Maybe you could position the computer so that it blows the hot air out of the window? You maybe able to do this with a little bit of shielding or some pipe like clothes-dryers use.
posted by a womble is an active kind of sloth at 8:55 AM on May 31, 2011


Response by poster: A simpler solution would be to put your computer in hibernate mode every time you step away from it.

Absolutely - but when I'm in the midst of a TF2 battle and my wife is playing Warcraft, that's two PCs blasting out hot air, and hibernation is no option!

I like the idea of moving the radiator outside the room - although that's a little beyond my ability right now (or the scope of project I want to tackle). Hopefully we'll be moving soon, and can settle on a place that has the square footage to let me move the computers out of the bedroom!
posted by kbanas at 8:56 AM on May 31, 2011


FishBike said it right: If that's happening now and you solve that problem with a liquid cooling system, the processor may suddenly be free to consume more power and produce more heat.

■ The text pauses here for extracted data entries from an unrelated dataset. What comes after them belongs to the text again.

In the data rows, zero lies at 4.5, halfway between 4 and 5.
Every row has a hidden score from 0 to 40. What is each row's score? 20 is about the middle. The score is a weighted sum of the row's numbers plus the product of two more (or one squared), each taken from its middle value.
[4 3 7 6 5 5 6 6 4 3 8 2 4 7 4 4 3 5 5 5 5 3 4 2] >> 18
[4 5 5 4 5 3 4 7 4 6 8 5 7 6 4 5 3 5 4 3 4 5 4 3] >> 22
[5 6 6 4 5 5 5 3 6 2 4 7 7 5 6 4 4 4 2 5 4 8 4 4] >> 14
[6 4 3 4 6 6 4 5 6 5 2 3 3 5 6 4 4 5 2 5 2 5 5 4] >> 16
[3 6 5 5 1 7 7 3 7 6 4 5 4 5 6 8 3 4 7 6 6 6 4 5] >> 24
[5 5 5 3 5 4 4 3 4 3 5 6 6 4 6 4 4 4 2 5 2 9 4 4] >> 15
[4 7 4 3 5 4 5 3 4 2 5 7 7 2 6 4 6 5 5 4 2 7 4 3] >> 10
[4 4 3 4 4 5 4 7 4 4 3 3 3 3 5 4 5 6 1 5 2 5 7 4] >> 12
[4 4 5 4 5 2 1 4 3 5 5 7 4 4 4 3 6 4 5 4 6 6 6 5] >> 18
[5 5 5 4 4 5 2 4 2 2 6 4 6 2 5 2 4 7 6 3 3 4 5 4] >> 17
[4 4 3 3 5 6 4 2 5 4 3 5 7 3 5 4 3 5 4 6 3 7 3 4] >> 16
[5 2 4 4 6 6 4 4 6 6 2 2 7 5 3 3 2 5 4 2 6 3 3 6] >> 20
[4 7 6 4 4 5 7 3 7 2 3 7 6 2 5 6 5 4 6 7 5 5 5 4] >> 13
[3 7 4 5 1 6 7 4 7 4 2 5 4 3 4 9 7 5 6 6 6 3 6 6] >> 23
[4 1 5 7 4 6 5 6 2 4 5 2 5 3 6 4 3 5 4 6 3 2 5 3] >> 2
[1 3 3 5 2 4 3 6 4 6 5 5 3 4 3 7 6 4 3 4 6 5 5 8] >> 25
[2 3 4 4 3 5 3 6 4 6 4 5 2 4 3 6 7 5 3 3 4 6 6 7] >> 25
[3 4 5 4 4 4 3 6 3 3 5 6 5 6 5 5 6 4 0 5 3 7 5 6] >> 17
[5 5 4 4 5 5 5 2 5 4 4 6 7 2 4 4 3 5 4 5 4 6 2 3] >> 19
[6 3 7 5 5 4 8 4 7 4 6 1 3 6 3 3 4 3 5 7 6 3 6 3] >> 12
[6 5 5 4 5 3 3 3 4 3 4 6 6 1 4 2 5 5 5 4 4 5 5 5] >> 18
[5 4 4 4 5 5 5 3 4 4 5 3 5 5 6 5 3 4 4 5 3 7 1 3] >> 19
[3 5 5 5 4 3 2 7 3 6 7 9 5 5 4 5 4 4 4 3 6 6 6 5] >> 26
[4 5 6 7 3 6 6 5 5 7 3 3 3 5 7 5 5 5 5 2 4 3 7 6] >> 18
[6 7 2 5 5 3 5 5 5 5 2 6 1 5 5 6 5 3 6 8 6 2 6 4] >> 25
[3 5 4 4 4 4 7 4 4 5 6 3 4 5 5 6 5 5 7 5 3 6 2 3] >> 27
[5 5 6 4 4 2 6 6 5 6 8 2 5 7 3 4 3 3 4 3 3 4 3 3] >> 24
[4 4 1 5 6 6 2 4 5 7 1 5 3 6 6 6 3 4 5 6 6 4 4 3] >> 17
[4 2 6 5 4 4 6 2 5 9 5 4 1 5 4 7 5 3 8 4 7 6 2 5] >> 26
[6 6 2 5 6 6 3 6 5 7 1 5 3 7 6 5 5 4 5 7 5 3 5 3] >> 18
[4 3 4 4 5 4 3 7 2 3 5 4 3 3 5 4 3 6 2 5 2 6 6 4] >> 17
[4 7 5 3 6 3 3 4 2 2 4 7 6 2 4 3 5 6 5 5 3 6 5 3] >> 27
[2 3 4 5 2 5 3 3 5 9 5 6 3 5 4 7 5 4 7 3 8 6 4 6] >> 24
[5 4 4 5 5 5 5 6 4 5 3 2 3 4 6 5 4 6 2 7 2 4 6 4] >> 21
[6 3 5 3 6 5 3 2 5 4 3 4 6 2 4 0 4 6 3 2 3 6 4 5] >> 17
[5 3 5 4 5 5 3 3 4 5 3 3 3 4 4 1 6 5 3 2 3 5 6 5] >> 20
[5 6 6 5 6 6 5 5 9 8 5 3 4 8 2 2 5 4 5 1 6 2 4 3] >> 32
[7 4 5 5 4 5 5 3 6 4 4 3 6 4 3 3 3 4 5 1 6 2 3 7] >> 22
[5 4 3 4 5 3 5 5 3 4 6 3 5 6 5 5 3 4 2 6 2 6 4 4] >> 22
[4 6 5 3 4 5 6 2 6 3 3 6 6 2 4 5 3 5 5 5 4 6 3 5] >> 25
[4 4 4 6 6 6 4 5 7 8 1 4 7 6 5 4 4 4 4 2 6 2 4 4] >> 17
[4 5 4 4 4 3 4 7 2 4 8 4 5 4 5 5 3 5 2 5 2 6 5 3] >> 15
[3 3 4 5 4 3 4 7 4 4 6 6 5 5 4 6 5 4 0 3 3 5 6 7] >> 19
[4 7 4 4 5 4 5 3 3 2 5 7 6 3 5 4 6 6 7 5 4 5 5 4] >> 21
[6 3 8 4 6 4 7 3 7 4 5 4 3 6 2 2 6 2 5 6 6 4 4 5] >> 20
[5 4 4 3 6 5 4 4 3 4 4 5 6 2 5 3 3 6 2 5 2 7 3 4] >> 20
[6 4 5 3 6 4 3 3 5 3 4 5 5 2 3 1 4 5 5 3 4 6 5 6] >> 24
[4 3 4 4 5 4 3 4 3 5 4 4 4 2 6 3 4 6 2 3 1 6 5 5] >> 17
[5 1 6 5 6 3 6 4 4 6 5 3 2 6 4 4 4 2 7 8 6 3 5 4] >> 16
[5 4 6 5 4 5 4 6 3 4 9 3 4 6 4 4 3 6 5 5 5 3 5 2] >> 10
[4 4 7 4 4 6 5 5 6 5 8 2 5 8 3 4 2 4 4 6 7 3 5 3] >> 16
[5 4 3 3 5 4 4 6 1 3 6 3 4 3 5 4 3 6 3 5 1 7 4 3] >> 21
[5 5 4 3 6 5 4 2 4 3 4 5 7 1 5 3 4 6 4 5 3 7 3 4] >> 20
[5 3 6 4 5 3 2 3 3 6 5 5 3 5 4 2 5 4 7 2 6 5 6 7] >> 25
[3 4 5 4 5 4 2 7 3 5 8 5 6 4 4 5 4 6 3 3 3 6 6 4] >> 20
[4 3 6 5 3 5 3 4 4 7 5 5 2 3 4 4 5 6 4 2 4 6 6 6] >> 27
[4 5 6 4 3 5 7 4 8 4 5 3 5 4 2 5 2 4 5 8 7 3 6 5] >> 30
[6 6 5 3 5 4 5 2 6 3 4 6 6 2 4 1 5 5 6 5 5 6 5 5] >> 26
[7 9 4 5 5 4 6 4 7 2 3 6 5 3 4 5 8 5 7 6 5 3 6 5] >> 25
[5 2 6 3 5 5 4 3 5 5 3 4 2 5 3 1 6 5 2 2 3 6 5 6] >> 24
[3 4 5 4 5 4 3 6 1 4 7 4 5 3 4 3 3 7 4 4 3 6 5 4] >> 29
[5 6 5 8 6 3 5 7 4 4 2 8 4 5 6 5 7 3 6 7 7 2 6 3] >> 8
[2 3 5 5 2 5 5 4 5 7 5 5 0 5 3 7 8 4 5 3 6 5 5 6] >> 23
[7 5 6 3 5 2 7 3 7 5 4 2 3 5 2 3 3 3 7 5 6 3 5 6] >> 37
[6 8 4 4 5 4 5 4 4 2 4 7 6 2 4 5 6 5 6 5 4 5 4 4] >> 24
[4 1 4 5 6 5 5 3 1 5 5 3 3 4 5 6 5 5 6 7 5 4 2 2] >> 13
[6 3 7 3 6 3 5 2 6 6 5 3 2 5 2 1 6 3 5 2 5 5 4 5] >> 26
[5 6 5 4 6 3 4 3 4 2 5 7 6 2 4 3 5 6 5 4 4 6 4 4] >> 24
[7 7 2 4 3 5 5 5 5 4 3 4 1 7 5 5 6 4 3 6 4 4 6 5] >> 23
[4 2 5 6 5 5 5 6 1 3 6 1 4 4 6 4 3 6 4 6 3 3 5 3] >> 14
[4 2 3 4 6 5 4 5 3 4 4 2 4 3 6 3 4 6 3 5 2 5 4 4] >> 9
[4 9 4 6 6 4 4 7 6 6 5 7 5 7 4 5 7 4 6 3 6 3 5 3] >> 30
[5 8 4 6 6 3 4 6 5 4 4 8 5 5 5 5 6 5 6 5 5 3 5 4] >> 25
[2 4 5 4 4 3 1 6 2 5 6 7 4 4 4 4 5 5 4 4 5 6 6 5] >> 20
[4 4 3 3 4 4 3 6 2 4 5 4 4 4 5 3 5 5 1 4 2 8 5 4] >> 15
[3 5 3 5 2 5 5 4 8 5 3 4 6 4 2 7 3 4 5 5 7 2 5 7] >> 31
[5 3 4 3 6 5 4 3 5 4 3 3 5 3 4 1 3 6 3 4 3 6 4 5] >> 21
[5 4 4 3 5 6 4 2 6 4 3 3 7 2 3 1 2 5 5 3 4 5 3 5] >> 24
[2 4 6 5 2 6 3 5 5 7 6 5 4 5 5 7 2 5 6 4 7 5 6 6] >> 32
[7 6 2 5 2 4 6 6 4 2 4 2 3 6 4 7 5 3 3 5 5 2 6 7] >> 26
[5 5 4 3 5 5 4 3 4 4 4 5 6 4 5 4 3 5 3 6 2 7 3 4] >> 23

From what I understand the liquid cooling will be able to transfer heat away a little more efficiently, and therefore allow the computer to kick up a notch and really show you how to play some TF2 :)
posted by zombieApoc at 9:07 AM on May 31, 2011


From what I understand the liquid cooling will be able to transfer heat away a little more efficiently

"More efficient heat transfer" means more heat outside the computer.
posted by muddgirl at 9:12 AM on May 31, 2011


If there's a sink nearby, the external heat exchanger could have water running on it, and going down the drain.
posted by StickyCarpet at 9:16 AM on May 31, 2011


Okay, it might seem silly, but a friend of mine who had a small apartment and four servers running actually connected ducts from the exhaust fans of his computers and vented them directly outside via a window. The big key to making something like that work is negative air pressure, i.e. more exhaust fan power venting out of the system than intake fans. This helps to keep the hot air from leaking out of cracks in the chassis.

I'll admit it was ugly, but it kept his apartment 10-15 degrees cooler during the hottest parts of the summer.
posted by Mister Fabulous at 9:27 AM on May 31, 2011


Another way of thinking about it: if the liquid absorbs more heat from the processor than it dumps to the ambient, the liquid temperature will rise. If it dumps more heat to the ambient than it absorbs from the processor, the liquid temperature will fall. Obviously when you first turn it on there will be a transient and the liquid will warm up a little bit but eventually it will hit some kind of equilibrium: it's not going to rise (or fall) forever. And at that equilibrium point it will be absorbing exactly the same amount of heat from the processor as its dumping to the ambient, i.e. it will just a medium for transport, it doesn't inherently reduce the amount of heat.
posted by Rhomboid at 10:10 AM on May 31, 2011


Why not get a bigger computer fan? That way it can run more slowly, creating much less noise.